Many survivors could scarcely imagine rebuilding Jewish life. Zionism was attractive to a large proportion of those who had been uprooted. Those who stayed in Europe faced reintegration into society depending on national contexts. The immigration of Jews from North Africa and the Soviet Union changed European Jewish communities fundamentally.

Armborst-Weihs considers displaced persons in the years following the war. She turns to the exodus of Jews from the former Soviet Union, that unfolded in the 1960s through the 1970s. Much of the emigration was directed to settling in the State of Israel, changing its social and political complexion.

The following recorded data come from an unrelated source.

Each row below holds a small network's activations on one input, seen along a few directions.
In each table, some parts of the input vary, and every possible input appears once, in random order.
A made-up example of a description, with smaller parts first: one of 2 separate values, together with either a single point or one of 9 places along a line or (one of 4 places along a line, together with one of 5 places around a ring).
Shared parts are said once, and a part with two or three values counts as separate values.

Other details of the inputs shift rows strongly along two fixed directions, in all tables alike. That doesn't count.

Rows:
row 1: 34	-30	11	-22	-4	-1	-23	5	-10	13	17	-3	13
row 2: 56	27	41	-27	-55	38	-84	-59	0	-32	27	-49	-10
row 3: -47	7	15	19	-6	-11	21	-4	22	16	-3	9	29
row 4: -54	15	-1	30	7	19	21	7	32	17	-10	38	-7
row 5: 39	-73	-58	-5	48	-22	29	57	-15	25	-2	20	-13
row 6: -48	16	1	16	11	10	19	12	30	18	-18	30	-13
row 7: -80	44	33	22	-26	24	15	-17	38	26	1	18	28
row 8: -75	43	39	18	-24	23	10	-22	43	24	-9	19	33
row 9: -87	62	17	25	6	31	17	-25	27	-14	-8	48	16
row 10: 30	-68	-46	-15	33	-55	37	57	-30	30	15	-10	8
row 11: -84	42	34	34	-24	7	19	-22	37	12	0	13	27
row 12: -54	17	3	34	3	9	36	3	18	-8	-21	52	-12
row 13: 74	25	-17	-40	-4	20	-58	-40	-24	-62	8	-44	-30
row 14: -53	13	30	32	-3	-12	24	-14	10	22	-15	20	28
row 15: 13	-11	-22	-1	8	13	-9	12	2	-3	-3	-5	-28
row 16: -74	55	33	34	-7	31	11	-14	55	9	-26	35	-2
row 17: 18	-18	15	-25	-5	-6	-17	11	-10	18	17	-5	6
row 18: 62	25	18	-17	-42	7	-57	-47	2	-40	10	-71	-8
row 19: 50	42	25	-33	-54	29	-69	-57	6	-28	10	-71	-16
row 20: 48	36	33	-6	-49	16	-66	-68	-16	-42	3	-72	-19
row 21: 91	9	-12	-26	-24	12	-52	-35	-19	-65	-10	-43	-58
row 22: 43	-77	-42	-8	41	-63	39	55	-52	37	7	-6	5
row 23: -58	31	2	12	23	15	21	-8	16	-9	-12	46	19
row 24: 35	-16	-18	1	6	0	2	0	-8	-29	-18	12	-26
row 25: -54	15	2	26	6	6	33	11	12	-10	-25	44	-17
row 26: 17	-42	-14	9	27	-45	34	34	-28	29	-2	2	17
row 27: 29	7	-23	-17	26	3	-6	1	-15	-29	1	2	-3
row 28: 78	-3	-5	-28	-35	2	-58	-33	-21	-40	21	-83	-19
row 29: 43	-62	-52	-1	46	-36	46	62	-29	1	-13	31	-19
row 30: -44	34	-4	3	16	19	6	-7	2	-21	-4	23	2
row 31: 17	-43	1	-16	19	-21	11	43	-13	35	16	16	21
row 32: 39	-62	-42	-19	32	-35	33	61	-24	40	14	-3	17
row 33: -11	16	11	-8	-23	16	-13	-10	7	7	8	-24	6
row 34: 43	-83	-46	3	39	-55	39	51	-53	33	16	-1	10
row 35: -37	7	35	-3	-13	12	-9	2	8	20	12	13	16
Description of these inputs: one of 5 places around a ring, together with either one of 3 separate values or one of 4 places along a line.
The inputs of row 3 and row 11 match in every part but the place on the ring of 5. If row 8 is changed in the same way as row 3 into row 11, which row does it become? -> row 7
List by row number the other rows that have the place on the ring of 5 in common with row 28. -> row 15, row 20, row 25, row 30, row 33, row 35

Rows:
row 36: 83	-35	-29	-14	2	-9	-20	2	-36	-33	-3	-18	-42
row 37: 79	-36	-31	-52	3	15	-38	17	-17	-16	30	-18	-9
row 38: -68	-21	-10	-6	47	-4	49	67	9	56	4	70	23
row 39: 89	-31	-37	-14	6	-4	-18	6	-16	-25	-7	-29	-41
row 40: -73	-17	-31	34	39	-21	72	52	10	29	-15	52	3
row 41: -70	-23	-11	22	32	-42	75	46	-6	57	3	37	49
row 42: 29	-8	-9	-24	6	30	-36	-1	-1	1	20	-2	-2
row 43: 75	-20	-47	-22	16	-12	-14	-5	-39	-41	1	-36	-20
row 44: -8	65	49	2	-66	30	-56	-73	27	-25	6	-61	-8
row 45: -79	89	98	33	-71	40	-31	-77	48	-10	-17	-5	13
row 46: -72	90	85	32	-67	39	-31	-72	67	1	-22	-13	12
row 47: -65	-18	-17	30	53	-33	73	41	-4	19	-19	70	18
row 48: 80	-36	-9	-22	-1	-30	-25	-3	-42	-12	20	-46	5
Describe the family of inputs behind these rows. -> either one of 3 separate values or (one of 2 separate values, together with one of 5 places around a ring)

Rows:
row 49: 28	6	-3	-23	-15	15	-40	-7	-19	-11	26	-40	2
row 50: 3	37	-3	6	-4	27	-16	-8	41	-40	-17	12	-38
row 51: -21	-24	-17	20	-4	-21	23	3	6	24	4	-11	5
row 52: -13	42	-3	8	1	18	-12	-16	12	-58	-1	10	-31
row 53: 1	-13	9	9	-3	-20	22	22	13	29	-17	10	-9
row 54: 9	34	41	-10	-36	37	-46	-28	30	-3	-1	3	-6
row 55: 37	-16	-5	-9	8	-35	3	-4	-28	-9	-5	-7	11
row 56: 37	-20	-6	-29	3	8	-10	26	3	20	12	-14	-11
row 57: 31	-2	-40	-16	39	-13	3	12	-7	-50	-2	6	-17
row 58: -63	16	-8	31	32	17	21	1	14	6	-32	50	-24
row 59: -26	-21	-9	-9	5	4	2	27	4	26	10	2	12
row 60: 31	-9	-48	-7	11	11	16	10	-31	-40	-3	11	-26
row 61: 31	5	-9	7	-24	-10	-18	-30	-17	-14	19	-53	-3
row 62: -58	-10	25	19	4	16	15	7	20	22	2	47	23
row 63: 40	-13	12	-4	-29	-9	-29	-24	-13	-18	-6	-23	-23
row 64: -14	32	30	10	-26	-1	-4	-23	-6	-11	0	-29	-8
row 65: -57	13	27	32	-5	-20	33	3	-3	16	-9	36	14
row 66: -11	16	29	-20	-23	22	-32	-18	12	-1	6	-3	-7
row 67: -53	9	15	34	-9	-6	30	20	36	38	-22	9	12
row 68: 34	-14	-5	-31	15	-10	-15	4	-23	-3	14	5	22
row 69: 23	-35	-18	0	-8	-20	-4	14	-14	5	-2	-36	-9
row 70: 72	-58	-27	-23	1	-31	-6	20	-37	-2	7	-48	-30
row 71: 1	36	21	21	-44	16	-22	-46	40	1	-5	-39	-7
row 72: -69	6	21	-2	2	10	21	17	21	32	4	27	10
row 73: -22	-34	-9	-4	29	-20	31	46	-24	34	19	48	21
row 74: -16	15	6	-8	-25	25	-27	-30	21	5	21	-21	6
row 75: 29	-14	-28	-2	7	-31	8	-11	-15	0	10	-38	22
row 76: 35	0	3	-17	-1	-27	-6	-14	-21	-13	-6	-25	5
row 77: -60	17	27	25	-4	-20	36	8	-1	20	-10	25	11
row 78: -26	-61	-18	-7	34	-24	39	61	-13	47	9	57	16
row 79: -63	18	25	2	5	3	19	15	4	27	10	39	21
row 80: 43	-6	15	14	-19	-4	-22	-29	-26	-30	6	-27	-5
row 81: -42	6	28	32	-9	-11	30	11	29	33	-24	39	4
row 82: -4	60	-4	-6	-13	37	-9	-50	9	-63	-22	3	-8
row 83: -57	35	-9	24	49	5	30	-6	6	-4	-31	47	2
row 84: -58	22	22	-8	17	-3	21	8	11	23	-1	38	39
row 85: 27	-12	-18	-6	7	-29	2	5	-21	-4	-3	-38	19
row 86: -3	18	31	5	-16	27	-28	-28	-3	-16	19	4	13
row 87: -45	22	-18	23	4	30	45	15	33	-1	-34	57	-12
row 88: 38	-23	-4	-17	21	-2	-13	-1	-19	-9	16	2	30
row 89: -18	-38	-57	5	32	-1	56	44	-11	-2	-18	52	-17
row 90: 41	-23	-4	-4	-5	-17	6	19	0	15	-6	-28	-21
row 91: 60	-67	-51	-7	21	-47	15	50	-57	11	16	-38	-2
row 92: -1	38	27	-9	-35	42	-44	-20	36	2	2	-27	0
row 93: -11	58	8	18	1	37	-30	-47	-3	-41	-17	1	-37
row 94: 68	-59	-43	-27	36	-55	26	38	-51	7	8	-33	4
row 95: -2	-29	-45	20	58	-3	37	46	-1	27	-28	48	-27
row 96: 36	10	-14	-29	-4	7	-33	-30	-6	-11	27	-41	24
row 97: 3	-33	-23	-29	43	-25	30	44	-23	27	16	9	27
row 98: 12	25	45	29	-39	21	-25	-44	31	-14	-18	-13	-8
row 99: -49	11	26	1	1	13	16	25	35	42	-6	42	12
row 100: 49	-36	-2	-8	4	14	-18	16	2	10	11	5	2
row 101: 34	2	-25	-12	3	13	-29	-8	7	-59	-3	-8	-48
row 102: 36	-9	12	-12	-27	-9	-26	-20	-10	-14	-6	-33	-26
row 103: -12	35	14	-17	-8	17	-28	-21	8	-8	8	-23	30
row 104: 2	38	41	18	-23	6	-20	-60	8	-35	-12	-17	20
row 105: 20	-17	-27	-15	3	-2	-9	4	-19	10	39	-23	12
row 106: 0	37	18	-4	-36	40	-38	-36	41	6	14	-26	3
row 107: 20	-14	-7	-27	7	-2	-7	18	-28	6	28	-17	-2
row 108: -55	-11	27	43	-4	-8	31	-3	17	16	-17	33	12
Describe the family of inputs behind these rows. -> one of 4 places along a line, together with either one of 3 separate values or (one of 2 separate values, together with one of 6 places along a line)
The inputs of row 98 and row 104 match in every part but the place on the line of 4. If row 87 is changed in the same way as row 98 into row 104, which row does it become? -> row 82
The inputs of row 58 and row 83 match in every part but the place on the line of 4. If row 62 is changed in the same way as row 58 into row 83, which row does it become? -> row 88
Start at row 71 and move only the place on the line of 6, one step at a time. The first step leads to row 67. Which rows follow, in order? -> row 90, row 53, row 81, row 98
Which other rows does row 96 become when the place on the line of 6 takes its other values? List them by row number. -> row 68, row 84, row 88, row 97, row 103
Which other rows does row 60 become when the choice among 3 separate values takes its other values? List them by row number. -> row 52, row 93
Which other rows does row 62 become when the choice among 2 separate values takes its other values? List them by row number. -> row 108
Start at row 76 and move only the place on the line of 4, one step at a time. The first step leads to row 77. Which rows follow, in order? -> row 102, row 53

Rows:
row 109: -43	2	6	17	2	-5	26	14	6	19	-6	19	4
row 110: 42	-26	-19	-22	5	-4	-15	10	-23	-2	18	-18	-8
row 111: 13	-29	-20	-12	17	-12	6	24	-16	12	15	-1	7
row 112: 15	-32	-19	-3	10	-18	14	25	-12	12	1	-2	-9
row 113: 30	-1	-1	-11	0	-6	-14	-11	-10	-9	2	-19	6
row 114: -45	2	4	17	6	-9	25	10	6	17	-2	14	13
row 115: 53	18	11	-19	-26	11	-47	-41	-11	-36	8	-44	-6
row 116: -38	2	14	13	5	-4	22	11	2	16	-5	28	11
row 117: 15	-27	-24	-3	13	-22	18	21	-15	9	6	-8	6
row 118: -44	2	5	17	4	-8	25	10	4	18	-2	18	7
row 119: 43	-27	-13	-16	5	-13	-11	5	-29	-7	12	-14	-6
row 120: 24	-5	-2	-15	-7	9	-20	-1	-9	-5	10	-15	-9
row 121: -38	2	6	21	4	-7	27	14	17	20	-10	21	4
row 122: -5	4	13	7	-3	0	0	-2	7	2	-5	9	2
row 123: 46	-29	-18	-23	3	-4	-15	14	-15	-1	11	-17	-12
row 124: -32	-1	12	18	7	-4	23	8	15	19	-12	30	14
row 125: -6	2	4	12	-7	1	5	-4	13	6	-9	-1	-2
row 126: 26	5	-24	-2	6	8	-8	-8	-7	-33	-10	-7	-28
row 127: -40	2	11	13	9	-9	21	7	2	14	-1	23	19
row 128: -37	0	14	12	5	-6	22	11	8	16	-8	29	9
row 129: 27	5	-23	-11	9	16	-15	-4	-4	-30	-4	0	-23
row 130: 22	-31	-26	-15	19	-14	10	27	-16	12	14	-3	10
row 131: -37	2	8	10	7	3	19	17	19	23	-3	27	10
row 132: 34	43	20	-9	-38	21	-51	-57	8	-35	-1	-55	-10
row 133: 49	-18	-32	-12	22	-2	-4	6	-23	-31	-5	2	-24
row 134: -32	49	30	3	-20	24	-18	-35	28	-5	-3	-7	14
row 135: -42	86	64	14	-56	55	-47	-73	55	-22	-13	-11	0
The inputs of row 114 and row 127 match in every part but one. If row 109 is changed in the same way as row 114 into row 127, which row does it become? -> row 116
Describe the family of inputs behind these rows. -> one of 3 separate values, together with either a single point or one of 8 places along a line
List by row number the other rows that have the choice among 3 separate values in common with row 120. -> row 110, row 111, row 123, row 129, row 130, row 131, row 134, row 135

In Poland, the effects of the Holocaust continue to stunt the small Polish Jewish population—once a community of 3.5 million Jews. Today, there is an appreciation of the legacy of Polish Jewry, with a museum, kosher restaurants, and klezmer music concerts—but not very many Jews. Hungarian Jewry was similarly annihilated. Its slow recovery has recently been checked by rising anti-Semitism and government opposition.

Germany slowly began a resurgence of Jewish life, buttressed by a huge influx of Soviet Jews. It recently opened both liberal and orthodox rabbinical schools to provide leadership for the burgeoning Jewish population. The German government has been supportive of this renaissance.

Great Britain’s Jewish population was not appreciably affected by the Holocaust. In the post-war decades, British Jewry was characterized by social mobility. Contrary to pessimistic forecasts of demography of British Judaism for the late 20th century, recent figures indicate a growth in population.

Zionism found widespread approval in French Jewish society. Despite some emigration from France to Israel in recent years, the Jewish community in France is the third largest in the world. This is in part due to an influx of North African Jewish immigration, which changed the social make-up.

Armborst-Weihs concludes with surveys of the Italian, Spanish, and Greek Jewish communities. Owing to the diversity of traditions and interests within Judaism in Europe, many different Jewish identities have developed.